The Last Invitation (59)



Faith sat sideways on the couch, with her shoulder pressed into the cushions and her focus on Jessa at the other end. That made it tough for Jessa to duck or hide her expression or even sigh without it being dissected.

Jessa gave up on trying to eat and set the food container on the coffee table. “Do you ever get this dragging feeling, like things are about to take a turn for the worse? Like it’s all too good and a downslide is inevitable?”

Faith groaned. “Jessa, no.”

“What?”

“Do not mess this up. You are on a roll. You are on the verge of having everything you ever wanted.”

“Or momentarily lucky.” But she knew lucky was only a small piece of the explanation for having her world turn right again. Retta. The backdoor dealing. The evidence that appeared or disappeared at her whim. Right now, the whim worked in Jessa’s favor, but what if it didn’t in the future? What if the tiny bit of control she’d wrangled out of her job and her life crashed down on her?

“Look, I know you’re still upset about Tim, but that scene in the bar was spectacular. The fact you dismissed him. Literally waved him off.” Faith laughed. “The bartender will be telling that story for a year.”

The thing Jessa couldn’t say nagged at her. On seeing Tim, she’d experienced a spark she didn’t want, followed by a momentary pulse of power . . . then it faded. “I thought I’d feel something else when I saw him.”

“Hate?”

Jessa ignored the sarcasm. “Sadness. We left so much unfinished between us.”

Faith stabbed at the noodles but stopped eating. “Is this some sort of fear-of-success thing? Because if it is, we’re going to buy you a self-help book or get you a therapist. You can’t self-destruct right now.”

“I don’t intend to.”

“But . . . ?”

“I’m assessing who I am and if I can be better.” Some days the Sophie Foundation sounded like the right avenue. Other days the weight of the responsibility pressed down and Jessa’s resolve wavered. She had blind spots in her personality. The surge of power fed a sleeping need inside her, but that might be the worst part of her.

Right now, she could recognize the light and dark, the undertones and the pitfalls. Potentially losing that perspective scared her. She didn’t want to be Darren Bartholomew or his family or anyone like them.

Faith balanced the container on her lap. “Explain what you’re thinking.”

“You’re a compassionate person. You worry about the women at work. You fundraise and do whatever you need to do to be there for those families.” Faith had dedicated her life to untangling people—mostly women and children—from abusive, shocking, and unthinkable situations. She pleaded and educated, pulled and guided. Jessa couldn’t imagine believing in anything so much. “I’ve been here and watched you struggle with depression and devastation when a woman went back to her abusive spouse.”

“I suck at losing, but people are not always ready for help. They want to believe their partners can change or feel too guilty or are too beaten down to believe they deserve better. It’s a long-term process to break that hold.”

“And that pain and damage, it pricks at you, tries to change you, but somehow you manage to separate their decisions from your life and move forward.” Jessa envied the skill. She looked back and reran every failure in her head, tortured herself with the instant replay of her poor decisions. “Look at the Young case.”

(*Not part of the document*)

The rows come from 6 hidden closed curves, with some noise, and rows from the same curve form a group. Each curve winds through 8 dimensions. The rows are also pushed far along 5 directions, which tell nothing about the answers.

Faith sighed. “That family name seems to keep coming up lately.”

“You were accused of hiding the mother, helping to kidnap the child, and you stayed calm. Instead of flipping into denial, you stood in front of the press and gave a speech about how easy it is to violate a protective order and put everyone’s attention back on the husband and abused spouses.” Jessa stepped around the accusations and the ongoing sense more than one family lawyer held, that Faith had assisted the wife in some unknown way.

“Maybe, but I still couldn’t save them. He killed them. I’d bet everything I have on that, and it’s the debilitating part of the job that I keep to myself. Thinking about it, reliving it, would make doing this work impossible.” Faith shook her head. “But I’m still lost about what any of this has to do with Tim.”

“Nothing, really.” Jessa rested her head against the cushions. “It’s more like . . .”

“Just say it.”

I’m a terrible person. “I watched a man die. Before that, I listened to Gabby unravel.” A vicious, empty person consumed by my own needs and getting ahead. “I felt nothing.”

“Okay.” Faith sat up a little straighter. “I think it’s more that you don’t let feelings in.”

“I feel pretty annoyed at Gabby. That snuck in without trouble. You pointed out that we were close once. Not like Gabby thought, but . . . I don’t know. I guess I’m just in this position where good things are happening, but all around me there’s chaos.”

“Except with me.”

“Yeah, you’re solid. You’re always solid.” Decent, smart, beautiful, focused. Jessa should hate her, but Faith never judged. She accepted and supported, providing the type of unconditional love Jessa had spent her whole life chasing.

Faith shrugged. “You’re not empathetic, in general.”